Route information
- Maintained by the Ministry of Transportation and Economic Corridors
- Length: 114 km (71 mi)
- Existed: 1950s–1979

Major junctions
- South end: S-232 at Canada–U.S. border at Wild Horse
- North end: Highway 1 (TCH) near Irvine

Location
- Country: Canada
- Province: Alberta
- Specialized and rural municipalities: Cypress County

Highway system
- Alberta Numbered Highway Network; List; Former;
| ← Highway 47 |  | → Highway 49 |

= Alberta Highway 48 =

Highway in Alberta, Canada

Alberta Provincial Highway No. 48, commonly referred to as Highway 48, was a north-south highway in southern Alberta, Canada that existed between the 1950s and 1979. It now forms the southernmost portion of Highway 41.

== Route description ==
Highway 48 began appearing on maps in the 1950s and travelled from the Canada–United States border at Wild Horse, through Cypress Hills Provincial Park, to the Trans-Canada Highway (Highway 1), approximately 5 km west of Irvine.

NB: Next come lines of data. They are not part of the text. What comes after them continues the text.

Small tables with named rows and columns. After each table, cells are looked up by row and column.

Sol:
,Lizila,Bik,Nol,Mus
Vib,444,139,408,594
Zevukim,347,796,349,209
Deg,464,567,582,366
Bilut,365,697,250,435
Kodaran,408,283,606,394

What is the Lizila of Zevukim in Sol? 347
What is the Lizila of Bilut in Sol? 365
What is the Mus of Bilut in Sol? 435
What is the Mus of Kodaran in Sol? 394
What is the Nol of Bilut in Sol? 250
What is the Nol of Kodaran in Sol? 606
What is the Nol of Zevukim in Sol? 349
What is the Bik of Vib in Sol? 139
What is the Bik of Kodaran in Sol? 283
What is the Lizila of Vib in Sol? 444
What is the Bik of Deg in Sol? 567
What is the Bik of Zevukim in Sol? 796
What is the Mus of Deg in Sol? 366
What is the Nol of Deg in Sol? 582
What is the Lizila of Deg in Sol? 464
What is the Nol of Vib in Sol? 408

Zeka =
	Gutem	Mov	Gekine
Bot	3.1	5.6	2.0
Ferope	-0.3	-6.8	5.9
Ris	-0.1	4.6	-0.2
Dit	1.9	1.2	-4.0
Nif	-2.9	-2.9	-0.4
Zesuma	4.4	4.5	-8.0
Seduzu	-2.5	-2.0	-1.9
Dev	8.2	7.0	-1.0
Nusotu	-3.1	6.5	3.6
Bufa	2.2	0.2	-3.2
Tigez	2.4	0.7	6.3

Gutem of Dev = 8.2
Gekine of Zesuma = -8.0
Mov of Tigez = 0.7
Gekine of Ferope = 5.9
Mov of Nusotu = 6.5
Mov of Zesuma = 4.5
Mov of Dit = 1.2
Gutem of Zesuma = 4.4
Mov of Bot = 5.6
Mov of Ferope = -6.8
Gekine of Ris = -0.2
Gutem of Nif = -2.9
Mov of Ris = 4.6
Mov of Nif = -2.9
Gutem of Bufa = 2.2
Gutem of Bot = 3.1
Mov of Seduzu = -2.0
Gutem of Ris = -0.1
Gekine of Seduzu = -1.9

Butebis:
,Sofonak,Pur
Mot,45.56,-65.14
Led,-34.35,-97.51
Sutano,60.08,75.81
Vigon,-25.38,-10.78
Nalisi,-24.81,8.31
Fiz,40.54,-28.67

Nalisi, Sofonak -> -24.81
Sutano, Sofonak -> 60.08
Vigon, Pur -> -10.78
Vigon, Sofonak -> -25.38
Led, Sofonak -> -34.35
Mot, Pur -> -65.14
Led, Pur -> -97.51
Fiz, Pur -> -28.67

Nofofif:
,Fofofe,Kifumi
Zerata,118,56
Zuketu,135,125
Tolofuv,191,94
Bes,92,110
Sonulor,180,177
Dom,37,179
Rekivum,185,112
Gefatim,101,77
Das,105,104
Vevur,85,127
Ragefin,96,24
Fovitif,229,246
Rolamel,193,77

Gefatim, Fofofe => 101
Ragefin, Kifumi => 24
Rekivum, Fofofe => 185
Zuketu, Kifumi => 125
Tolofuv, Fofofe => 191
Rekivum, Kifumi => 112
Tolofuv, Kifumi => 94
Vevur, Fofofe => 85
Fovitif, Fofofe => 229
Ragefin, Fofofe => 96
Fovitif, Kifumi => 246
Bes, Fofofe => 92
Vevur, Kifumi => 127
Bes, Kifumi => 110

Puralag
fields: Rufo, Pob, Pov, Bobunal, Tetuk, Pasol, Sed, Boduta, Zeso
Bip: [24.14, 44.27, 45.64, 27.08, 55.21, 64.37, 70.00, 48.45, 24.30]
Kasi: [58.20, 28.10, 38.15, 18.09, 6.48, 47.40, 29.82, 63.68, 45.48]
Vel: [37.36, 76.21, 25.94, 24.64, 40.06, 17.60, 52.77, 17.15, 51.00]
Kose: [53.49, 27.46, 9.87, 15.27, 49.04, 38.66, 60.12, 46.30, 37.67]
Rapufar: [44.46, 19.01, 23.32, 55.63, 67.22, 56.58, 39.23, 35.71, 28.88]
Vun: [54.14, 28.41, 29.95, 23.95, 0.75, 21.28, 33.61, 54.76, 41.11]
Fupota: [10.90, 51.69, 42.95, 13.41, 53.63, 22.31, 21.62, 23.67, 33.64]

What is the Pasol of Rapufar in Puralag?
56.58
What is the Pov of Kasi in Puralag?
38.15
What is the Zeso of Fupota in Puralag?
33.64
What is the Bobunal of Kasi in Puralag?
18.09
What is the Zeso of Rapufar in Puralag?
28.88
What is the Boduta of Rapufar in Puralag?
35.71
What is the Pasol of Fupota in Puralag?
22.31
What is the Boduta of Kose in Puralag?
46.30
What is the Bobunal of Bip in Puralag?
27.08
What is the Pasol of Kasi in Puralag?
47.40
What is the Pob of Rapufar in Puralag?
19.01
What is the Rufo of Kasi in Puralag?
58.20
What is the Pob of Kasi in Puralag?
28.10
What is the Rufo of Fupota in Puralag?
10.90
What is the Pasol of Kose in Puralag?
38.66
What is the Rufo of Kose in Puralag?
53.49
What is the Tetuk of Fupota in Puralag?
53.63
Which row has the largest Rufo? Kasi

Riv:
|  | Fil | Nosuma | Gan | Bet | Bugav | Sakubo | Volo | Nivulen | Giga | Zed |
|---|---|---|---|---|---|---|---|---|---|---|
| Gikaz | 47.1 | 52.3 | 29.4 | -22.6 | -2.5 | 12.7 | -21.3 | -3.7 | 64.3 | 15.2 |
| Tanafa | -3.3 | 16.1 | 13.6 | 29.9 | -41.4 | 19.4 | -48.4 | 10.9 | 27.5 | 26.5 |
| Nipe | 22.1 | 24.0 | 15.1 | 17.2 | 27.3 | -6.9 | 50.1 | -20.7 | 16.2 | -32.7 |
| Vuf | -14.8 | -17.6 | 8.6 | 37.9 | -49.7 | 8.0 | -28.2 | 24.9 | -16.3 | -22.5 |
| Milunov | 0.9 | -26.5 | -16.3 | -48.8 | 28.1 | -2.9 | -16.0 | 12.8 | -22.3 | 26.9 |
| Takurog | -19.0 | -29.9 | -22.5 | 5.2 | 16.5 | -5.6 | 41.1 | 14.5 | -42.8 | -36.0 |
| Suk | -18.1 | -38.5 | 3.5 | 30.5 | -36.7 | -37.2 | -8.0 | -30.1 | -33.0 | 41.2 |
| Div | -11.0 | -42.4 | -8.2 | 20.1 | 25.9 | -25.0 | 59.9 | -11.4 | -52.6 | -29.7 |
| Zogus | -30.0 | -36.8 | -1.2 | 31.5 | -46.8 | -29.6 | -36.6 | -15.4 | -24.5 | 53.1 |
| Digude | -10.6 | -2.8 | -15.8 | 11.9 | 28.7 | 29.2 | 36.5 | 22.1 | -13.8 | -53.8 |
| Medola | -14.3 | -50.6 | -23.9 | -26.6 | 49.7 | -33.3 | 37.4 | -21.8 | -51.0 | 39.3 |
| Tupazab | 0.0 | 20.3 | -10.3 | -16.5 | 5.3 | 21.3 | -0.1 | 32.7 | 14.1 | -35.9 |

What is the Volo of Vuf in Riv?
-28.2
What is the Gan of Gikaz in Riv?
29.4
What is the Giga of Suk in Riv?
-33.0
What is the Bugav of Milunov in Riv?
28.1
What is the Nivulen of Digude in Riv?
22.1
What is the Sakubo of Gikaz in Riv?
12.7
What is the Bet of Nipe in Riv?
17.2
What is the Nosuma of Digude in Riv?
-2.8
What is the Gan of Zogus in Riv?
-1.2
What is the Bugav of Tupazab in Riv?
5.3
What is the Sakubo of Vuf in Riv?
8.0
What is the Giga of Tupazab in Riv?
14.1
What is the Bugav of Tanafa in Riv?
-41.4
What is the Nivulen of Tupazab in Riv?
32.7
What is the Bugav of Medola in Riv?
49.7
What is the Fil of Tupazab in Riv?
0.0
What is the Giga of Vuf in Riv?
-16.3
What is the Nivulen of Milunov in Riv?
12.8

Other than the small hamlet of Elkwater within Cypress Hills Provincial Park, Highway 48 did not pass through any communities.

Highway 41 was developed in the 1960s and 1970s northeast of Medicine Hat; and in 1979, Highway 48 was renumbered and became part of Highway 41.

In 2020 a new Highway 48 designation was applied to the 24 km southern extension of NWT Highway 5 from Fort Smith to Fitzgerald.